I love what Jeffrey R. Holland has to say on the Atonement and Missionary Work:

Anyone who does any kind of missionary work will have occasion to ask, Why is this so hard? Why doesn’t it go better? Why can’t our success be more rapid? Why aren’t there more people joining the Church? It is the truth. We believe in angels. We trust in miracles. Why don’t people just flock to the font? Why isn’t the only risk in missionary work that of pneumonia from being soaking wet all day and all night in the baptismal font?
You will have occasion to ask those questions. I have thought about this a great deal. I offer this as my personal feeling. I am convinced that missionary work is not easy because salvation is not a cheap experience. Salvation never was easy. We are The Church of Jesus Christ, this is the truth, and He is our Great Eternal Head. How could we believe it would be easy for us when it was never, ever easy for Him? It seems to me that missionaries and mission leaders have to spend at least a few moments in Gethsemane. Missionaries and mission leaders have to take at least a step or two toward the summit of Calvary.
Now, please don’t misunderstand.
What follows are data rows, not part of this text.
Each run below is a few steps of one of 3 hidden systems, one row a step.
trace 1, q932, 7 rows:
[[  8  10 -27  -8  26   4 -21  34  17 -11   3  40 -29 -27  -1   4  -5  18
  -20   2 -25   0  12  11   1 -12  13 -28 -52   0 -10 -10]
 [  7   3 -24   7  28   7 -24  16  21  -4  12  38 -25 -38   6   3 -11  20
  -17  -3 -28   8   7  -2   3 -18  11 -32 -40  -7 -11 -15]
 [  7  -5 -13  18  29  14 -22  -3  18  -3  15  28 -16 -47  20   7 -10  22
   -6  -9 -21  15  -4 -10   2 -14  14 -28 -24 -15 -13 -15]
 [  4 -16  -1  27  26  16 -14 -15  15   5  16  19  -8 -54  26   3 -10  26
   -2 -13 -12  21 -11 -17   4 -18  10 -24  -6 -21 -15 -17]
 [ -2 -21  10  32  23  13   1 -23   6   5  15   8  -2 -51  28  -1  -7  26
    2 -11  -3  23 -14 -17   3 -18   3 -16  10 -22 -14 -17]
 [ -5 -31  17  34  14   6  11 -26 -11   8  13  -5   3 -40  22  -1  -5  24
    7 -10   9  15 -20  -7   3 -17   5 -10  27 -18 -12 -16]
 [ -9 -35  26  32   7   1  24 -22 -21   7   4 -19  14 -24  17   3   2  17
   14  -6  16   4 -25   2   3  -8   5  -6  36  -7  -4 -12]]
trace 2, q751 (7 x 32):
[[-11 -25  10  13  43   7  32  30 -16 -20  -8  -7 -12 -21  10  21  16  37
    8  15  12   6  -9  44  -1   2  30 -24  -8  15 -15 -15]
 [-11 -16  11  13  52   3  30  29 -12 -35  -2  -2 -12 -24   7  17  27  35
    2  21  14  11   6  45  -3  10  24 -30 -13   8 -23 -13]
 [ -6  -4  12  12  51  -2  24  26  -6 -45   2   4 -11 -23   3  11  33  29
   -1  23  17  13  22  37  -4  21  18 -33 -19  -3 -29  -5]
 [ -4   6   9   7  46  -9  18  21   4 -48   8  10  -9 -23  -2   3  39  24
   -7  25  14  16  34  28  -2  25   7 -30 -26 -11 -30   1]
 [ -1  17   5   3  38 -13   6  15  16 -44  14  12  -4 -15  -7  -2  34  16
  -12  24  12  17  43  15  -4  27  -6 -23 -26 -16 -28   9]
 [  5  22  -2  -2  24 -11  -5   4  24 -36  16  16   4  -9  -8  -8  30   2
  -16  18   7  12  44   4  -3  23 -11 -15 -26 -19 -23  15]
 [  9  27  -9  -6   7 -11 -15  -5  27 -29  12  17   7  -2  -9 -13  25 -12
  -20  11   2  10  40  -8  -3  23 -15  -6 -18 -20 -15  16]]
trace 3, q283, 7 rows:
[[ -2  13 -10  -6 -16  -8  14  37  10  47   2   8   2  49 -29  17 -39  16
   12   0 -35   5 -17   6   0  -3  17   9  17  58  29  -5]
 [  2  16 -12  12   6  -6   5  33  14  36  23  17  -5  33 -28  22 -32  25
   11   1 -35  18  -1   6  -1   4  27  -8  15  49  13  -6]
 [  6  15 -12  22  29   4   0  20  28  11  29  26  -6   2 -18  22 -18  32
    2   6 -29  35  13   1   0   7  27 -28  10  23  -6 -11]
 [  6  12  -8  31  41   6  -8   1  31 -11  35  29  -7 -29  -3  12  -2  30
   -2   6 -18  39  22  -8   0  11  20 -36   0  -6 -22  -9]
 [  6   4   2  29  44   6 -14 -15  22 -30  28  20  -5 -48  16  -1  16  20
   -5   4  -2  31  25 -11  -3  12   6 -33 -13 -30 -30  -1]
 [  4  -7   5  20  37   8 -18 -29   7 -42  19   5  -7 -55  27 -13  30   6
   -9   1  22  19  24 -11  -2   9  -5 -26 -17 -53 -36   3]
 [  2 -14  10   6  20   7 -13 -33  -6 -44   1  -8  -5 -53  30 -20  37 -10
   -9   0  37   3  16  -8   0   2 -17 -10 -20 -64 -28   6]]

Which system made each run below?
trace 4 (3 x 32):
[[  9  20 -11  14  33  -4  -8  13  29 -22  26  30  -5 -16 -10   4  10  21
  -14  13 -14  25  35   4  -1  13   8 -30 -20  -5 -21  -2]
 [ 14  28 -20   4  23  -7 -16  14  33 -17  22  34  -5  -2 -20   2   7  10
  -19   9 -17  19  40  -2   1  13   1 -26 -22  -1 -16   3]
 [ 15  35 -23  -7   7  -4 -18  13  34 -13  17  30  -5   9 -24  -2   2  -3
  -18   7 -17  16  39  -6  -1  16  -3 -13 -22   2  -9   5]]
 | q751
trace 5 (3 x 32):
[[ -5  10   7  22  24  -7  27  25  17   7  18  10   8  17 -19  22  -4  32
   13  17 -17  30  11  16  -1  24  26 -18  21  38  -7  -5]
 [  1  13   7  25  42  -4  19  15  28 -14  28  18   4  -3 -12  17   8  35
    7  18 -10  41  26  12  -3  28  22 -29  10  14 -20  -5]
 [  1  13   8  25  47   0   7   4  26 -30  29  17   1 -22  -1   7  21  26
   -1  15  -1  37  37   2  -3  26  11 -32  -5 -11 -31   1]]
 | q283
trace 6, 3 rows:
[[ 16  11 -18  27  18  12 -29 -24  37   2  33  26   0 -29   6   1 -11   9
  -10 -10 -19  33  16 -32   1  -2   5 -23   4 -22 -14  -4]
 [ 12  -4  -4  33  13  15 -23 -41  28   1  25  19  10 -47  21 -10  -5   6
   -5 -15  -9  29   5 -37   2  -7  -4 -17  11 -34 -17  -7]
 [  4 -14  10  32   8  13  -8 -47  12  -2  16   5  10 -52  28 -16   0   5
   -1 -16   7  26  -2 -34   2 -10 -11  -6  18 -45 -19  -7]]
 | q932
trace 7 (3 x 32):
[[ -7   5  13  -7  20 -15  36  23  -4 -38  -9  -7   4  12 -16   2  39  10
    3  34  25   5  24  38  -1  31   2 -10  -1   5 -15   8]
 [ -6   4  16  -3  18 -15  33  10  -2 -42  -5 -10  12   9 -12  -2  42   4
   -2  31  32   5  29  30  -2  36  -7  -8   3  -5 -16  13]
 [ -3   6  18   1  15 -13  30  -2   2 -43  -3 -13  18   7  -9  -9  45  -5
   -1  25  34  10  34  18  -3  35 -14  -4  10 -16 -19  18]]
 | q751
trace 8, 3 rows:
[[  0  16  -6  17  35   0  14  33  24  -3  21  25 -10   3 -17  22  -5  37
    3  13 -22  31  19  15   0  15  27 -27  -3  27 -11 -10]
 [  4  15  -5  21  45   2   0  14  27 -20  28  25  -8 -21  -4  12   7  32
   -5  11 -14  36  29   4  -2  17  22 -36 -14   0 -25  -7]
 [  3   8  -1  20  46   0 -12  -2  23 -35  28  23  -8 -41  11   0  20  19
   -9   8  -1  27  31  -1  -5  14   9 -32 -26 -25 -29  -1]]
 | q283
trace 9 (3 x 32):
[[ 14  19 -31   2  26   0 -23  23  33  -2  18  46 -22 -18 -11   6 -12  20
  -21   1 -30  12  22   0   2  -8  11 -30 -34  -1  -8 -11]
 [ 14  11 -23  17  24   9 -29   1  29  -1  25  36 -16 -32   2   5 -15  16
  -13  -8 -28  21  13 -15   2 -10  12 -31 -21 -13 -11  -9]
 [ 12  -1 -13  25  23  17 -26 -19  26   2  24  26  -5 -45  18   0 -11  15
   -6 -13 -18  26   3 -23   3  -9   8 -29  -6 -25 -17 -10]]
 | q932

I’m not talking about anything anywhere near what Christ experienced. That would be presumptuous and sacrilegious. But I believe that missionaries and investigators, to come to the truth, to come to salvation, to know something of this price that has been paid, will have to pay a token of that same price.
For that reason I don’t believe missionary work has ever been easy, nor that conversion is, nor that retention is, nor that continued faithfulness is. I believe it is supposed to require some effort, something from the depths of our soul.
If He could come forward in the night, kneel down, fall on His face, bleed from every pore, and cry, “Abba, Father (Papa), if this cup can pass, let it pass,” 16 then little wonder that salvation is not a whimsical or easy thing for us. If you wonder if there isn’t an easier way, you should remember you are not the first one to ask that. Someone a lot greater and a lot grander asked a long time ago if there wasn’t an easier way.
The Atonement will carry the missionaries perhaps even more importantly than it will carry the investigators. When you struggle, when you are rejected, when you are spit upon and cast out and made a hiss and a byword, you are standing with the best life this world has ever known, the only pure and perfect life ever lived. You have reason to stand tall and be grateful that the Living Son of the Living God knows all about your sorrows and afflictions. The only way to salvation is through Gethsemane and on to Calvary. The only way to eternity is through Him—the Way, the Truth, and the Life."


This gives me so much hope! It wasn't meant to be easy, only worth it! These next years are going to be harder than anything I've ever done, and that's OK!

I am so grateful for my Savior's atoning sacrifice and for the chance He has given me to share that truth and hope with the people of Florida. My prayer is only that the Spirit of the Lord can be felt as I bear a witness of these things to Him and that their hearts will be open to the message I am delivering. My wish is that I will bring God's children Home.

I'm so excited to see what the next 18 months will hold!!